ELECTROGRAPHIC VARIATION OF SEIZURES ARISING FROM THE SAME ICTAL ZONE IN PATIENTS WITH MULTIFOCAL EPILEPSY
Abstract number :
2.082
Submission category :
Year :
2002
Submission ID :
3291
Source :
www.aesnet.org
Presentation date :
12/7/2002 12:00:00 AM
Published date :
Dec 1, 2002, 06:00 AM
Authors :
Kevin M. Rathke, Barbara Schauble, Elson L. So. Neurology, Mayo Clinic, Rochester, MN; Neurology, Mayo Clinic, Rochester, MN; Neurology, Mayo Clinic, Rochester, MN
RATIONALE: We have previously shown that in patients with multifocal epilepsy seizures arising from the same ictal zone (as determined by intracranial EEG) often have dissimilar clinical semiologies (Neurology:58(6)(Suppl 2), p. 40, 2002) and hypothesize that there may be more than one focus for generating electrographic seizures within a single ictal zone.
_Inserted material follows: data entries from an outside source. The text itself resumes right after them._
The rows of A fall into several groups, which share some directions, and each row is roughly a mix of its group's hidden directions.
A:
[[ -1  11  15  14  38 -32   9 -32  -1   3]
 [-15 -23  12  -9 -16  29 -32 -22  24   2]
 [-16  15  -5  13 -42  -9  -5  38 -13  -1]
 [  1 -26 -15  28   1  28   4  -5 -27  30]
 [-14   9  13 -12 -37  14 -24  13 -26 -24]
 [  3 -25  31  18 -23 -18  -4  37   6   1]
 [-13   0  13  13  42 -31   1 -27   3  12]
 [-23  -9  17 -31  21  22 -10 -11 -26  20]
 [ 15 -31 -20  30  -1  22   4  13 -21  22]
 [ 13  29 -26 -22  14  34 -18   3   8 -14]
 [-15 -25  13  29 -10 -43   6  16   7   4]
 [  1  39  20 -16   1 -11  -5 -13  25 -32]
 [-11 -21   3 -20  -7  -1 -41  22 -23 -19]
 [ 21 -10 -20  13 -29 -17 -14  17  13 -35]
 [ 13 -10 -31   3 -27 -21 -14  29   7 -25]
 [  9   4 -11  30  18 -21  33  -1  33   9]
 [  4   1  36  12  30  -6 -32  13 -11  19]
 [  1 -34   6  19  -7   3 -45 -12   3 -16]
 [-24  25 -17   8 -38  11  -8  30  -6  -2]
 [  1  14  27  14  39 -28  -2 -27  -4   3]
 [  9 -11 -20  -2 -18  -9  24 -50   0   3]
 [ 10  -4 -28   4 -29 -22 -18  30   2 -25]
 [ 20  15 -25 -25  26  20  -2 -33   6  -8]
 [  7 -26 -25  19   3  33   6   6 -14  32]
 [  0 -11 -12 -20 -34  38  -4  29  -2   0]
 [-11  34  14 -29  10 -30  -5   1  15 -24]
 [ -5   3   9  13  41 -33   7 -30   3  10]
 [-15  16  28 -14   0 -35 -21  -3   5 -31]
 [ 22  -5 -36   6  -5 -26   7 -38  11  -4]
 [  3 -19 -22  24  -3  39   6   3 -21  27]
 [  1 -16  19   2  11  11 -33  41  -6  21]
 [-10  38  24 -23   1 -23  -6  11  10 -27]
 [-24  25 -14  12 -40   2  -4  27 -15   2]
 [  1  -7 -27 -20 -35  24  -4  34  -2   3]
 [ 13 -25 -29  17  -7  25  25   5 -11  27]
 [  3 -33 -21  21  -7  21   9  18 -25  25]
 [ -2  33  32  -9  24  -9   3  29 -11  17]
 [ 27 -18  10 -27  40   7   1 -16  14 -11]
 [ 24  -6 -33   5 -30 -23 -17  11   7 -23]
 [-15   4  27  -5  33  16   9 -26  -4  32]
 [-23  21  -2  20 -42  19  -6  20  -9  10]
 [ -9  28  43 -17   9 -24 -11  -8  11 -13]
 [ 28 -20  26 -11  34  -3   8 -28  -6   6]
 [ 25  28  12  31   5  -7   9 -16  26  23]
 [ 21 -26  18  -8  39  -7   8 -29  10   2]
 [-15  -2  15   9  18  18 -23  42  25  -4]
 [ -2   9   6   8  41  17 -29  25  21  -2]
 [ 12 -30  13 -13  30  -7  18 -37   9   1]
 [-20  24  -6   4 -35  10 -10  39 -13  -3]
 [ 11  -7 -17 -14 -29  34   0  38   7   7]
 [-23 -17 -15   6  13 -15 -12 -46 -20   5]
 [ 13  -2 -15 -13 -42  34   0  24   3  -4]
 [ -1   4  22  17   9  17 -29  44  14   3]
 [ 10 -34 -19  27 -13  28   9   9 -18  20]
 [-24  24 -21  13 -42  14  -6  19  -3   1]
 [ 16  12  -9  16 -27  10  35  29 -13 -17]
 [  2  29  17 -14   7 -20 -25   1  20 -37]
 [ 11  27 -35 -31  19  17  -7 -10   0 -17]
 [ 24  17 -18  11 -16   4   0  25   9 -43]
 [ -9  14  20  -4  34  14  31 -20  -2  28]
 [  4 -11 -22 -19 -31  30   0  36   2   2]
 [  5  35   4   1 -15  20  34  32  -9  -1]
 [ -6  18   0 -36   7  -6   1   8 -47 -13]
 [ 22  16 -14 -32  22  35  -5 -19   3 -11]
 [ 29  -1   3  32   7  -6   4 -26  36  13]
 [ -2   4  16  10  43 -31   3 -30  -3   3]
 [-24  -3  12 -22 -10   2 -39   6 -34  -8]
 [ 21  -2   3  22  31  -1  30   3  34  13]
 [  5  28 -21   4  -6  15  -7  39  -2 -32]
 [-11   3  24  15  38 -30  -8 -28  -4   2]
 [-23   2  32  -8  24  17  -3 -30 -13  23]
 [ -4  26   6   8  26  24 -31  33   3   3]
 [-13  17  11  -2  21  15 -25  47   4  -6]
 [-13  31   9 -25  12 -33  -5 -17  12 -24]
 [  6 -20 -12 -17 -25  38  -9  33   5   3]
 [ -5   7  26 -10  32  10   2 -38 -14  25]
 [ -9  23 -12  36 -36  -6 -13  19 -10  13]
 [ -1 -33 -34  21 -11  28   2   2 -18  14]
 [ 10 -17  24  33 -18 -34  -5  20  -6  12]
 [-21  15  -3  24 -42  -4  -6  31 -11   6]
 [ 24 -18  17  -7 -19  -8  24 -36 -22  10]
 [-12  28  13 -31  -3 -30  -1   5  17 -29]
 [-14  16   7  -5  24  17 -15  36 -21  27]
 [ -5  38  -2   7  -4 -17  23  17 -29 -26]
 [ -7   0  25   9  14  20 -19  34 -20  29]
 [-23   7  14   9  28  19 -23  36  18   0]
 [ -1 -39  20  10  -4  20 -24 -23   9  22]
 [  6  10 -14  -2   7 -45  20  26 -19 -16]
 [ -1  -8  21  -4  19  11  -6  34  -8  43]
 [ 25  -3 -20  23   0  -6  24  24  37   2]
 [ -6   4  43   5  11  18 -18  23 -12  28]
 [-31  -7   9 -22  -9  -3 -33   0 -35 -13]
 [  8 -10 -22  -6 -15 -25  26 -44  -6   0]
 [  9 -15  -1  26 -15 -49  -6  22   5  -2]
 [-17   3  24 -19  34  19  10 -20 -19  24]
 [ 33  -7   8  -4  19  12 -11  30  29  24]
 [ -8  -5 -45  -9  -8  -8  22 -35   3 -11]
 [ -1  17  24  16  35 -26   5 -33  -4   4]
 [-17   9  33 -14  25  21   3 -23 -19  23]
 [-29  -9  -6 -24 -32  16 -27   5 -23  -1]]
One row of each group comes first, with its name. Which group is each row after those in?
[ -9   6  22  17  37 -29   1 -32   0   1]
S
[ -8 -25 -16  -1   7  18 -21  40 -12  24]
L
[  6  30 -35 -15  13  33 -12 -15   7  -6]
N

[ 16 -27  12  -4  40  -7   8 -31  15   3]
N
[-12  36  22 -31   4 -23   0   6  18 -18]
L
[ 32   3 -15  15  15   0  36  -3  30  16]
S
[-19   1  20  -8  20  27  13 -28  -3  36]
S
[ 14  -6  -9 -12 -29  35   4  39   4  -8]
S
[  8 -31  19 -21  35   1  16 -26  13  -4]
N
[  0 -27  16  30  -5  19 -17 -38  -9   8]
L
[-22  33 -26   2 -35  11  -4  17 -14  -2]
N
[ 10  -8 -20 -12 -16 -24  27 -42 -14  -1]
N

METHODS: We performed blinded reviews of the intracranial EEGs of 17 multifocal epilepsy patients. Two seizures arising from the same ictal zone were reviewed in each patient (total of 34 seizures reviewed). Video and EEG recordings were reviewed separately and blinded from each other, and without prior knowledge of the clinical history or neuroimaging findings. The morphology of EEG discharge at seizure onset was compared between pairs of seizures with dissimilar and pairs with similar semiology.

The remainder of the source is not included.